What makes a strong SBR proposal?
The bar for acceptance is rising. That makes preparation critical.
A company can only propose one SBR plan within a seven-year period, so there is limited room for error. Directors and advisers need to ensure the proposal is properly prepared, commercially realistic, and supported by a clear explanation of why the business should survive.
In the current environment, a strong SBR proposal will usually need to address the following matters.
First, all tax lodgements must be up to date. This is non-negotiable. Outstanding BAS, income tax returns, superannuation reporting, and other lodgements need to be addressed before a proposal can be issued.
Second, employee entitlements must be paid and up to date. This includes superannuation. A company that has not dealt properly with employee entitlements will face obvious difficulty putting forward a credible restructure.
Third, there needs to be a clear explanation of how the business got into difficulty. Creditors, particularly the ATO, want to understand what caused the debt to build up.
Fourth, and just as importantly, the proposal must explain what has changed.
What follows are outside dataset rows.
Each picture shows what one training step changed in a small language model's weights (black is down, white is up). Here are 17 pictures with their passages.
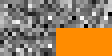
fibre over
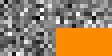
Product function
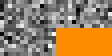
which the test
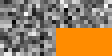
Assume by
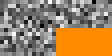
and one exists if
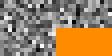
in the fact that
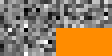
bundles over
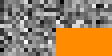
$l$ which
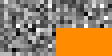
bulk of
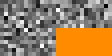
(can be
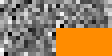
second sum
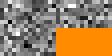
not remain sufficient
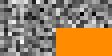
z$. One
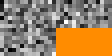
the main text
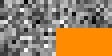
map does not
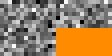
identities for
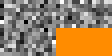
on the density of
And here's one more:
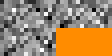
\sigma \gamma
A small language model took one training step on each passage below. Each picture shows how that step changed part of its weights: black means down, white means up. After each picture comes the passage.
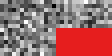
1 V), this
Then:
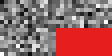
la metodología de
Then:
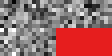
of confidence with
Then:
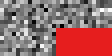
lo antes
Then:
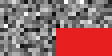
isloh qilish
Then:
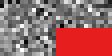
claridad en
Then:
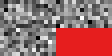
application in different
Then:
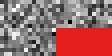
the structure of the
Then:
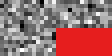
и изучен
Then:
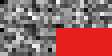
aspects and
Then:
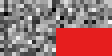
determine the
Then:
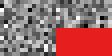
index data from
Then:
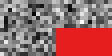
diagram of the
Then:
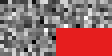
ишлари учун
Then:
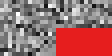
these transactions.
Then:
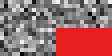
by increasing the
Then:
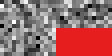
food sources
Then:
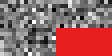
a fatores

If the same issues remain, creditors are unlikely to be persuaded that the business will trade successfully after the restructure.
Fifth, the proposal must demonstrate future viability. This will often require cash flow forecasts showing that the company can meet its ongoing trading obligations, remain compliant with future tax liabilities, and fund the proposed SBR payments.
Sixth, creditors must receive a better return than they would in a liquidation. This remains a fundamental part of the analysis. Any director loan accounts, related party transactions, preference recoveries, insolvent trading claims, or other potential recoveries need to be considered.
Seventh, the company must demonstrate ongoing tax compliance. The ATO is increasingly focused on whether current obligations are being met, not just whether historical debt can be compromised.
Finally, related party transactions will be closely scrutinised. Director loan accounts, payments to related entities, asset transfers, and drawings taken while tax debts remain unpaid can all affect the outcome.
Director engagement is critical
The SBR process moves quickly.
Directors need to be engaged, responsive, and ready to provide information. Cash flows, trading history, creditor details, tax records, employee entitlement information, and explanations for key transactions all need to be dealt with promptly.
While the restructuring practitioner assists with the process, it is ultimately the director’s proposal.
A well-prepared director, supported by good advisers, will always be in a better position than one who waits until the pressure becomes unmanageable.
The key takeaway
The SBR process remains a very useful restructuring tool for small businesses, but it is not a soft option.
The ATO’s approach has evolved. Proposals are being reviewed more closely. Viability, compliance, director conduct, and liquidation comparison are all critical.
The best outcomes are still available, but they are more likely to be achieved where directors act early, understand the issues, and put forward a proposal that is realistic, properly supported, and commercially better than liquidation.
For viable businesses, SBRs remain powerful.
But in the current environment, the proposal needs to stack up.